Miss Hartnett—no, Miss Elizabeth Burkhart—gave him a baleful stare. “I am not here for charity.”
“I know that you are not. I don’t think you knew who I was last night and I certainly don’t think you knew who would be with me today.”
The woman looked down at the card in her hand. “I thought she was dead. I lingered in Millstead, eking out a meager existence there as a maid of all work. But a fever swept through the area and the school. I went there in the days after and I begged the headmaster to let me see her. He told me she was among those who had perished. I didn’t know until two months ago, when the marriage of Wilhelmina Marks, her half-sister, was reported in the papers that my daughter yet lived. When she’s ready to hear that, will you tell her?”
“When she is ready to hear it, you will be able to tell her,” Val offered kindly. “She is hurt and she is shocked to the very core of her being at this moment. But she longs for a family more than anything else in this world, I think. Given time to absorb this information, she will come around.”
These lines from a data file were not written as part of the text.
Rows are points. The points of each table are mixes of a few directions, plus a little noise. How many directions does each table use, and how many do they share? Where both have some left over, give the other angles between the two spaces (their principal angles), to ten degrees, smallest first.

First:
[[ 0.23  0.00 -0.12]
 [-1.08  0.06  0.54]
 [ 0.55 -0.02 -0.27]
 [ 0.69 -0.04 -0.33]
 [ 0.03  0.00 -0.01]
 [-0.18  0.00  0.09]
 [-0.23  0.02  0.11]]
Second:
[[-0.29 -0.25  0.12]
 [ 0.26  0.21 -0.11]
 [ 0.79  0.65 -0.34]
 [ 0.14  0.13 -0.07]
 [-0.56 -0.47  0.24]
 [-0.49 -0.40  0.20]
 [ 0.13  0.12 -0.07]]
Directions: first 1, second 1, shared 0; angles 40

First (6 x 6):
[[ 0.56 -0.23  0.34 -0.21  0.33  0.16]
 [-0.62 -0.08 -0.27  0.30 -0.35 -0.22]
 [ 0.25  0.98  0.59  0.34  0.23 -0.15]
 [ 0.30 -0.20  0.04 -0.40 -0.33  0.08]
 [-0.52 -0.15 -0.28  0.38  0.20 -0.09]
 [ 0.03 -0.30 -0.42 -0.42 -0.10  0.22]]
Second, 9 rows:
[[-0.26 -0.12 -0.47 -0.32 -0.05 -0.02]
 [-0.46  0.10 -0.08 -0.18 -0.29  0.28]
 [-0.23 -0.02 -0.20 -0.01  0.14 -0.21]
 [ 0.07 -0.34  0.19 -0.18  0.02 -0.22]
 [ 0.42  0.43  0.84  1.05  0.58 -0.37]
 [ 0.15 -0.23 -0.06 -0.06  0.18 -0.29]
 [ 0.23 -0.46 -0.02 -0.28  0.07 -0.28]
 [ 0.16  0.16 -0.24  0.12  0.11  0.03]
 [-0.06  0.45  0.03 -0.13 -0.76  1.09]]
Directions: first 4, second 4, shared 2; angles 50, 60

First, 10 rows:
[[-0.01  0.24 -0.17 -0.09 -0.08 -0.38 -0.22 -0.11  0.90]
 [ 0.21 -0.09  0.41 -0.37 -0.72  0.44  0.21 -0.43 -0.60]
 [ 0.05 -0.48  0.15  0.38  0.44  0.34  0.40  0.21 -0.34]
 [-0.40 -0.17 -0.02  0.04  0.23  0.15 -0.10  0.10 -0.20]
 [ 0.01  0.42 -0.25 -1.01  0.50 -0.11 -0.19 -0.35  0.15]
 [ 0.20  0.33 -0.17 -0.04  0.02 -0.25 -0.10  0.17 -0.26]
 [-0.16 -0.25 -0.17  0.60  0.54 -0.16  0.06  0.36  0.53]
 [-0.69  0.11 -0.29  0.18  0.14 -0.28 -0.56  0.26  0.14]
 [ 0.28 -0.42  0.53  0.02 -0.67  0.54  0.45 -0.43 -0.17]
 [ 0.51  0.29 -0.06  0.34 -0.41 -0.33  0.06  0.25 -0.13]]
Second (9 x 9):
[[-0.38 -0.10  0.05 -0.53  0.04  0.25 -0.58 -0.32  0.16]
 [-0.45  0.16 -0.29  0.41  0.34 -0.26  0.40  0.16  0.02]
 [-0.13  0.07  0.05 -0.70 -0.08  0.22 -0.70 -0.43  0.06]
 [ 0.66  0.10  0.24 -0.49 -0.50  0.10 -0.46 -0.20 -0.06]
 [ 0.16 -0.08  0.17 -0.28 -0.46 -0.05 -0.42  0.02  0.25]
 [-0.28 -0.03 -0.02 -0.15 -0.32 -0.23 -0.31  0.11  0.40]
 [-0.12  0.53 -0.47  0.67  0.50 -0.40  0.86  0.13 -0.35]
 [ 0.38 -0.32  0.20  0.42  0.09  0.17  0.47  0.20 -0.17]
 [ 0.17 -0.36  0.07  0.67  0.40  0.20  0.74  0.25 -0.26]]
Directions: first 5, second 4, shared 2; angles 30, 50

First:
[[-0.11  0.29  0.48 -0.27  0.05  0.11  0.42 -0.51  0.19  0.14  0.00]
 [ 0.00  0.24 -0.30 -0.31 -0.38 -0.15 -0.02 -0.23  0.16  0.11  0.52]
 [-0.08  0.15 -0.41 -0.17 -0.46 -0.26  0.12 -0.46  0.23  0.05  0.22]
 [ 0.49 -0.11  0.32  0.83 -0.11 -0.49 -0.45  0.39  0.03 -0.06 -0.92]
 [ 0.25  0.35  0.06 -0.23 -0.28 -0.15 -0.27  0.09  0.14  0.17  0.52]
 [-0.10  0.10 -0.03 -0.16 -0.09  0.00  0.17 -0.26  0.10  0.05  0.10]
 [-0.45 -0.34  0.40 -0.17  0.89  0.77  0.47  0.09 -0.35 -0.14 -0.17]
 [ 0.02 -0.68 -0.52  0.50  0.39  0.16 -0.44  0.88 -0.50 -0.32 -0.29]]
Second:
[[-0.07  0.36 -0.16 -0.14  0.34 -0.04 -0.14 -0.12  0.10 -0.36 -0.23]
 [-0.16  0.31 -0.51  0.23  0.11 -0.57  0.22 -0.06 -0.25 -0.15  0.07]
 [ 0.40 -0.14 -0.31 -0.02 -0.46  0.42  0.57  0.21 -0.29  0.97 -0.31]
 [ 0.11 -0.03 -0.11 -0.01 -0.19  0.20  0.22  0.11 -0.08  0.35 -0.14]
 [ 0.37 -1.06  0.76 -0.24  0.43 -0.68 -0.42 -0.64  0.10 -0.40  0.76]
 [-0.34  0.56 -0.23  0.52 -0.53  0.47 -0.09  0.50 -0.06 -0.03 -0.08]
 [ 0.24  0.06  0.07 -0.02 -0.12  0.67 -0.15  0.07  0.05  0.16 -0.25]
 [ 0.32 -0.72  0.55 -0.17  0.42 -0.50 -0.43 -0.55  0.09 -0.44  0.56]
 [-0.56  0.19  0.14 -0.21  0.01 -0.20  0.14  0.25  0.31 -0.12 -0.10]
 [-0.27  0.47 -0.22  0.01 -0.05  0.22  0.07  0.23  0.07 -0.03 -0.31]]
Directions: first 4, second 5, shared 0; angles 50, 60, 80, 90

“I hope you are right. In the meantime, watch her carefully. Alfred is a devil, and I imagine your cousin is, as well.”
Val nodded. “Do as I said. You cannot mend your relationship with her if she will have no notion where to find you.” With that, he walked out, leaving his wife’s mother behind in the small parlor.
He found Lilly sitting at a table near the doors. She was staring out into the street as the rain trickled down. When he approached her, she looked up at him. “There’s a man outside watching us.”
Val looked up and across the street. Standing in a doorway was Stavers, the brawler turned butler. “Wait here.”